Jaguar Land Rover is planning to cut 5,000 jobs in the New Year as part of a cost-saving drive by the India-owned, UK-based firm.


Economic uncertainty surrounding Brexit, weak demand from China and a drop-off if in diesel sales have prompted the move.


Some 40,000 people are employed by JLR, making it the UK's biggest car maker. However, demand for its vehicles has dropped off in recent months, a fact which has already compelled the firm to cut 1,000 temporary contract worker jobs in Solihull, where it manufactures Range Rovers and the Land Rover Discovery SUV. Working hours have also been reduced across its plants.


The company made a £90m loss in the three months to September, prompting the firm, owned by Indian conglomerate Tata, to make significant job cuts.

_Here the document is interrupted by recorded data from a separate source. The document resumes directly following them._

Each row is a point on a landscape with many peaks, with its height.
From any point a climber steps to the highest of the 2 points nearest to it. It stops when none of these is higher. Distance is the straight distance between rows; heights are no part of it.
Nizuf: [157  79 145 133 134 131 111 149  81 131 133 148 114 140 130 107 142 135
  94 139 157 183 122  44 163 134 148]  h=44.5
dinis: [141  81 156 136 146 142 129 146  89 150 126 145 147 117 127  90 143 116
 105 116 140 175 119 101 131 120 190]  h=58.4
nedel: [125 129 118 121 149 142 125 148 149 149 115 114 145 128 138 148 108 150
 140 128 115 159 108 134 127 160 100]  h=37.5
zekop: [127 102 132 144 163 154 126 131 141 113 144 140 150 117 148  71 143 106
 147 115  92 179 123 138 128 112 166]  h=44.4
kif: [112  75 181 106 127 184 126 118  85 109 128 147 141 128 155 137 148 141
 144  72  89 189 158 150 141 104 144]  h=33.0
Mol: [140 128 103 155 170 130 116 117 174  83 153 129 169 161 160  81 146 111
 207 144  74 143 137 140 164 122 109]  h=14.8
modol: [112 166 106 136 123 159 135  90 169  85 164 131 133 133 159  87 149  98
 168  91  77 122 155 205 124 104 109]  h=19.8
Lik: [ 97 168 106 143  90 106 164  99 144 120 116 132  74  91 116  59 123 105
  80 147 152  59 124 170  71 105 180]  h=25.6
Dad: [150  83 150  88 115  81 129 109 125 109 140 101 191 174 130 205 143 126
 207  80 114  90 140 150 146 130  99]  h=9.5
Lete: [ 96 138 159 162 204 201 142 149 118 127 116 112 134 111 127 121 106 142
 162 111  40 214 125 178 140 130 144]  h=45.1
Miba: [105 144 138 129 134 196 122 115 141 115 140 143 107 111 155 111 139 128
 126  97  68 178 150 171 117 110 127]  h=23.0
degi: [166 122 127 165 175 107 123 170 122 173 135 124 155 142  93 109 112 118
 113 169 171 163  87  68 142 165 135]  h=6.1
pumef: [122  79 160 116 132 118 156 129 102 155 112 112 216 123 120 110 131 117
 171  80 137 142 121 171 125 127 159]  h=51.3
tarer: [134 119 130 152 205 159 119 169 147 131 132 110 128 115 127 105 102 124
 136 155  91 218  88 113 142 152 137]  h=41.5
vele: [113 118 148 114 132 178 124 130 118 136 119 146 107 101 148 118 127 132
  96 102  95 181 140 147 108 117 157]  h=18.8
Pevuk: [116 140 126 104 104 144 139  96 149 104 151 128 137 129 152 113 144 111
 152  76 103 117 157 195 119 113 117]  h=16.6
gep: [145 131 100 138 160 138 104 130 177 104 145 131 133 146 151 109 127 135
 162 159  92 173 127 106 153 144  91]  h=57.1
Dile: [101 144 130 101  52  87 156 104 101 144  93 123 104  92  98 141 120 109
  86 118 183  25 144 167 116  99 153]  h=36.8
nadu: [113 176  99 104 105 137 140 115 171 139 127 121 121 118 145 137 115 127
 124 102 117 100 134 199  88 138 101]  h=24.5
lesop: [110 109 167  86 110 147 118 102 116  91 146 111 142 177 142 222 139 151
 202  67  95 115 151 167 152 108  66]  h=29.5
vevog: [104 166 103 118  79 108 141 112 135 132 109 130  66 103 120 115 129 139
  73 147 156  60 135 127 100 122 146]  h=32.4
vit: [119 150 115 120 124 133 124 154 132 164 105 132  93  98 121 127 107 136
  71 140 151 126 108 117 107 140 140]  h=39.7
zus: [117 159 113  93 105 130 129 122 159 144 119 113 139 138 144 195 109 150
 139 101 124  98 132 183 103 144  72]  h=21.4
tak: [130  69 158  82 125 121 119 145  81 127 111 122 156 166 137 224 106 172
 159 110 144 142 110  99 140 131  72]  h=25.4
lumu: [141 116 112 154 123  82 150 100 137 116 153 135 168 120 118  35 141  64
 145 116 164  90 115 158  96 102 187]  h=5.7
nede: [131 126 117 125 145 169 101 135 149 112 140 143  81 120 154 112 121 141
 110 144  90 199 132  96 138 138 106]  h=55.6
rad: [134 168 129 207 139  77 157 119 100 154 147 144 127 121  57  79 147  95
 108 199 204  36 123  88 130 127 165]  h=11.9
Fikoz: [169 154  87 120 135  99 110 110 196  92 133 114 148 175 159 184 128 140
 176 159  92 130 161 119 145 153  55]  h=46.0
bamu: [ 98 160 120 149  91 114 150 121 115 137  99 132  61  91 100 104 140 135
  61 169 170  64 131 105 116 113 167]  h=37.9
dofe: [163 113 101 131 148 101 119 115 168  93 154 121 182 168 152 117 155 119
 196 139 100 128 142 120 158 138 107]  h=13.3
linaz: [125 156 106 162 138 116 122 135 146 134 134 137  68 111 108  78 122 123
  73 184 160 117 106  77 110 131 165]  h=57.9
tiva: [132 154  88 152 147 139 114 101 187  75 167 137 138 149 167  79 147 102
 187 134  74 122 146 169 142 113 100]  h=16.7
Rimu: [147 118 122  93  94  89 118 138 118 146 113 122 148 145 124 191 122 140
 124 121 163  80 126 113 120 136 101]  h=22.3
bago: [118  81 171  84  98 161 118 118  90 114 129 148 124 126 150 141 146 133
 120  75 115 154 157 140 131  99 146]  h=29.1
pavem: [125 109 134 116 138 126 145 125 134 135 124 111 192 137 138 128 134 131
 181  90 113 131 126 171 132 135 124]  h=45.3
Mulu: [110 160 103 121 112 158 114 111 164 106 146 150  52 104 154  93 131 133
  93 138 103 139 142 129  96 121 135]  h=46.1
Gof: [191 116 122 152 136  65 122 147 110 164 135 126 198 170  93 153 136 120
 145 163 185 109 123  66 141 159 121]  h=8.7
dun: [156 121 106 138 166 119 108 132 164 105 125 120 152 165 142 145 113 154
 169 168  98 189 125  87 171 162  67]  h=51.8
Femer: [137 138 112  88  97 112 112 128 145 133 119 123 123 143 144 198 114 155
 122 122 138  98 136 126 114 142  75]  h=20.5
bet: [110 103 161  93 112 161 122 147  91 154 101 140 114 114 144 165 109 153
  97  99 135 155 123 136 116 123 125]  h=22.8
molo: [156  66 155 125 138 124 116 156  71 144 124 133 155 152 128 139 133 144
 123 126 162 176 111  61 161 143 127]  h=40.6
saz: [131 134  98 151 142 102 151 111 165 122 145 130 164 115 136  49 123  72
 147 117 140 100 104 189  85 115 161]  h=4.4
fige: [146  68 150 109 125 124 118 141  93 134 129 127 167 148 135 138 144 140
 147 108 143 152 125  95 152 134 131]  h=37.6
gaz: [105 185  98 152 132 175 123 100 185  88 167 140  95 120 163  81 137 102
 147 114  68 135 146 202 109 105 108]  h=23.1
nipu: [178 134 121 169 157  83 125 155 117 175 143 136 174 155  85 110 126 111
 125 175 189 118 105  64 140 156 136]  h=7.5
zur: [103 154 129 126 154 179 123 143 151 140 117 114 122 120 144 149 107 155
 143 114  82 179 122 161 127 151  89]  h=34.0
pazit: [122 100 153  88  69  93 114 126  67 121 106 139  84 126 102 203 137 132
  90 130 184  43 136  80 153  89 121]  h=25.8
nakob: [109 171 107 102  96 171 104 115 158 115 138 146  46 112 155 135 120 153
  86 127 104 144 151 127 105 131  95]  h=39.6
Dumi: [144 143 115 125  97  79 137 135 105 171 106 125 154 118  93 146 126 119
 106 140 187  56 122 123 120 135 139]  h=18.3
bifu: [102 158 122 138  63  77 170  96 102 136  98 119 100  91  84 107 139 105
  86 150 182  13 138 154 118 107 166]  h=43.7
duzis: [111 164 113 151 160 182 115 126 172 105 150 132 104 115 156  93 127 117
 146 128  60 171 131 169 125 116 112]  h=27.1
tetu: [ 96 149 147 164 193 192 141 134 146 121 129 121 143 102 136  94 111 107
 149 105  44 192 118 203 113 112 156]  h=52.2
rona: [128 108 128 156 192 155 125 151 147 128 135 122 156 121 138  85 125 116
 162 137  89 191 102 132 137 135 147]  h=39.3
pulo: [133 141 100 146 140 119 119 131 154 127 146 142  96 115 128  74 129 113
 104 159 144 128 110 100 108 126 164]  h=71.7
tusa: [155  95 138 145 178 125 127 170 110 167 119 111 160 140 113 129 106 143
 128 147 146 197  83  80 149 171 121]  h=4.8
rer: [135  89 148 128 123 122 139 126 101 140 132 146 160 116 122  76 152  99
 121 103 149 137 129 125 122 106 192]  h=72.2
vofo: [106 121 137 140 171 138 161 125 133 134 113 103 203 135 131 115 122 136
 209  93  94 148 124 190 139 137 127]  h=41.6
nuz: [108 105 166 143 191 196 137 148 102 136 113 121 129 107 137 130 111 144
 131 109  59 229 123 151 135 134 153]  h=40.5
Bogo: [ 84 155 139 151 177 158 159 126 125 131 102  97 187 141 126 142 108 159
 223  89  79 149 132 208 149 139 109]  h=38.5
rabul: [112 155 115  81  72 145 104 106 143 106 133 141  51 124 154 162 128 158
  92 116 126 104 160 123 109 121  98]  h=35.0
Zuzul: [129 158 113 128 153 139 121 174 148 168 111 112  89  96 113 131  83 135
  71 154 138 162  85 108 110 163 124]  h=45.4
ruv: [131 101 133 107 130 131 128 137 123 140 120 119 165 138 141 151 125 147
 153 105 126 141 121 132 131 144 112]  h=41.1
popo: [125 139 120  74  61 105 105 101 131  95 135 134  56 140 141 183 135 152
  95 122 141  63 160  99 122 115 103]  h=31.3
sise: [105 174 125 148 158 201 109 137 159 116 136 120  87 117 146 132 111 144
 138 129  53 198 137 158 138 137  80]  h=30.7
gako: [131  94 145  87  83 123 115 116 103 109 141 142 112 129 142 127 155 128
 114  96 138 110 156 108 136 105 152]  h=25.0
feze: [121  96 160 131 169 193 121 148  96 128 120 131 101 111 149 137 111 148
 105 115  72 237 123 116 141 138 133]  h=44.7
Fot: [175 111 106 108  97  63 118 105 145 104 158 124 150 161 128 134 163 109
 155 130 142  77 151 101 137 130 132]  h=10.7
Zuri: [170  92 129 107 115  65 132 122 130 129 135 103 210 167 123 177 144 119
 188 109 139  87 133 130 134 143 113]  h=10.5
voz: [ 92 166 136 135 143 152 152 110 135 113 117  97 180 160 133 167 123 152
 215  81  81 120 148 214 149 130  79]  h=35.4
Lat: [135 144 115 146 205 155 111 180 170 130 140 100 102 105 119 113  77 119
 111 174  97 213  75 113 131 159 122]  h=45.6
deper: [102 143 153 103  95 209 103 108 122 101 146 141  80 132 163 168 141 155
 123  87  83 173 167 156 131 107  83]  h=10.6
tume: [107 121 147  95  67 115 132 124  88 144  95 140  97 100 115 152 127 129
  77 113 173  65 144 135 125  96 151]  h=30.4
gid: [116 174  87 107  85 111 137 110 163 130 123 131  88 114 138 124 123 131
  97 127 140  72 138 160  87 130 121]  h=28.2
zef: [134 156  96 140 168 140 104 160 176 133 138 121  74 109 120 105  89 122
  86 176 121 182  88  96 115 156 125]  h=51.9
Gugi: [122  86 158 131 145 171 130 115 112  99 143 148 153 123 155  85 159 118
 150  87  75 188 153 145 142 103 165]  h=38.2
rit: [187 111 117 130 123  54 125 138 124 150 126 109 205 172 111 187 133 125
 162 149 163 100 129  94 130 157 108]  h=9.6
tul: [174 101 110 108 120  85 111 113 153 101 154 122 168 174 143 149 155 125
 171 133 123 113 150  94 152 139 107]  h=12.0
Fiki: [132 118 134 151 121 108 141 129 100 146 131 148 133 109 103  66 150  96
  98 134 171 106 124 105 119 110 196]  h=56.4
zudi: [129 125 125 176 120  83 151 100 119 115 153 146 134 115 102  22 145  68
 118 144 178  76 118 135  95  90 211]  h=7.4
vos: [133 163 112 163 150 116 117 151 140 133 128 132  49 113  92  95 103 131
  55 197 166 145  97  43 129 143 144]  h=48.9
lufo: [114 110 148  89  91 135 120 140  89 147  99 142 103 112 133 162 122 143
  83 109 161 108 132 120 123 111 134]  h=26.2
ves: [114 102 159 106 126 173 122 144  89 149 102 150  92 102 144 143 114 144
  64 106 117 179 130 123 114 119 155]  h=20.0
Zat: [105 119 148 155 179 161 157 121 140 126 124 126 177 103 138  73 123  93
 158  91  76 176 118 203 109 106 177]  h=62.8
vela: [104 138 148 105 118 150 132 106 132 105 132 102 165 167 140 198 132 153
 201  73  93 115 150 195 147 124  75]  h=32.3
feb: [154  92 141  88 107  85 113 142 111 137 114 114 167 168 128 231 113 147
 152 121 153 100 120 103 128 136  78]  h=23.9
dugaf: [141 103 150 115  89  89 116 142  52 137 105 141 113 137  92 210 131 131
  88 149 202  62 126  55 166 107 104]  h=23.8
fere: [122  92 152 138 155 134 155 127 124 139 125 122 201 114 131  76 135  99
 167  89 113 160 119 175 118 117 173]  h=53.3
zate: [125 130 121 118 148 123 138 157 140 176  96  99 174 130 124 177  94 158
 146 122 133 138  94 153 111 171  95]  h=34.4
mepo: [113 176  98 137 130 120 136 151 151 168 108 123  80  89 108 109  98 122
  68 159 154 101  96 131  88 142 155]  h=34.9
gal: [106 138 144 100  97 175 122 103 135  98 149 132 119 135 156 146 150 133
 149  72  90 138 167 178 132 109 100]  h=13.7
Manu: [119 140 124 148 101 103 145 117 108 134 124 141  98 109  98  83 149 114
  87 155 177  71 130  97 122 111 181]  h=45.9
nadov: [153 143 128 154 109  77 134 142  80 177 113 133 158 126  71 159 134 118
 102 162 206  54 124  84 144 138 132]  h=16.3
nimu: [109  84 169  80 121 140 121 126  96 107 126 117 151 175 137 233 116 167
 191  88 117 132 129 140 141 118  64]  h=27.0
Nim: [145  88 145 103  88 107 113 128  81 120 131 145 114 136 124 131 156 133
 102 119 168 100 146  68 155 110 149]  h=22.2
geko: [137 133 121  98  85  78 137 136 113 171 102 116 166 124 111 181 113 124
 119 117 174  55 120 153 107 134 116]  h=20.4
Zed: [128 180 104 180  92  66 154 101 134 112 124 118  76 132  83 122 156 133
  87 217 179  22 137  71 126 131 134]  h=46.2
zub: [131 148 126 199 127  74 154 104 110 130 157 143 128 121  77  41 149  81
 116 177 198  46 116 111 111 107 192]  h=9.7
mavu: [121 139 108 137 142 155 115 124 160 111 149 149  85 105 150  74 133 113
 107 139 103 158 127 129 102 117 159]  h=55.4
viv: [109 168 120 168  77  80 168  99 111 125 110 116  84 108  76 114 159 125
  84 191 183  11 137 105 131 117 150]  h=54.5
Bar: [111 177  92 160 121 100 147 124 154 142 121 126  81  99 107  77 115 112
  83 170 162  69  97 138  78 128 170]  h=30.2
Lumag: [129 109 140 137 172 181 108 149 121 107 130 129  88 121 148 126 104 152
 116 141  74 246 119  95 161 148  93]  h=49.2
daka: [147 146 137 178 120  75 150 124  71 160 136 145 142 124  55 120 156 105
 108 177 210  42 141  71 158 129 150]  h=14.2
fetu: [154 138 107 122 143 122 107 118 171  94 126 117 144 171 152 180 115 161
 171 153  86 164 147 104 163 157  43]  h=48.7
der: [117 134 126  84  63  99 116 118 106 119 106 134  71 124 123 191 128 149
  82 133 167  46 144  98 129 111 112]  h=28.5
bila: [157 126  98 132 148 131  95 132 167 104 143 137 104 141 144 105 118 138
 124 171 113 184 122  71 151 148  95]  h=64.3
zizul: [145  83 152 141 161 153 121 162  91 145 126 138 122 119 128 100 128 124
  95 130 128 205 105  78 141 138 168]  h=50.6

Where does a climber stop that starts at each point below?
feb | pavem
zus | rer
tusa | rer
ves | viv
dugaf | pulo
Nim | viv
Lik | rer

Call two points neighbours if one is among the 2 nearest of the other. Go from one point of each pair to the other, from neighbour to neighbour, staying as high as possible. Name the lowest point that can't be avoided.
bila, rer | fige
rer, pulo | Lik
bila, Zat | nuz
zef, pulo | vos
zekop, pulo | rona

The company wants to make savings of £2.5bn, including £1bn of cost cuts. It is believed the 5,000 job losses are part of the cost-cutting drive.


Boston Consulting Group has been appointed to create the turnaround plan. The car-maker said: “Jaguar Land Rover notes media speculation about the potential impact of its ongoing charge and accelerate transformation programmes.


“As announced when we published our second-quarter results, these programmes aim to deliver £2.5bn of cost, cash and profit improvements over the next two years. Jaguar Land Rover does not comment on rumours concerning any part of these plans.”


Annual investment has been cut from £4.5bn to £4bn and the company aims to reduce its stock of finished cars, as well as its working capital by £500m. As regards the £1bn of cost cutting, recruitment has been frozen, as has all non-essential travel.


Union Unite criticised how the government has handled Brexit and described its policy on diesels as "botched".


A Unite spokesperson said: “Unite will continue to press the car-maker for assurances over the jobs and skills of our members who have worked tirelessly over the past decade to make the company the global success story it is today.”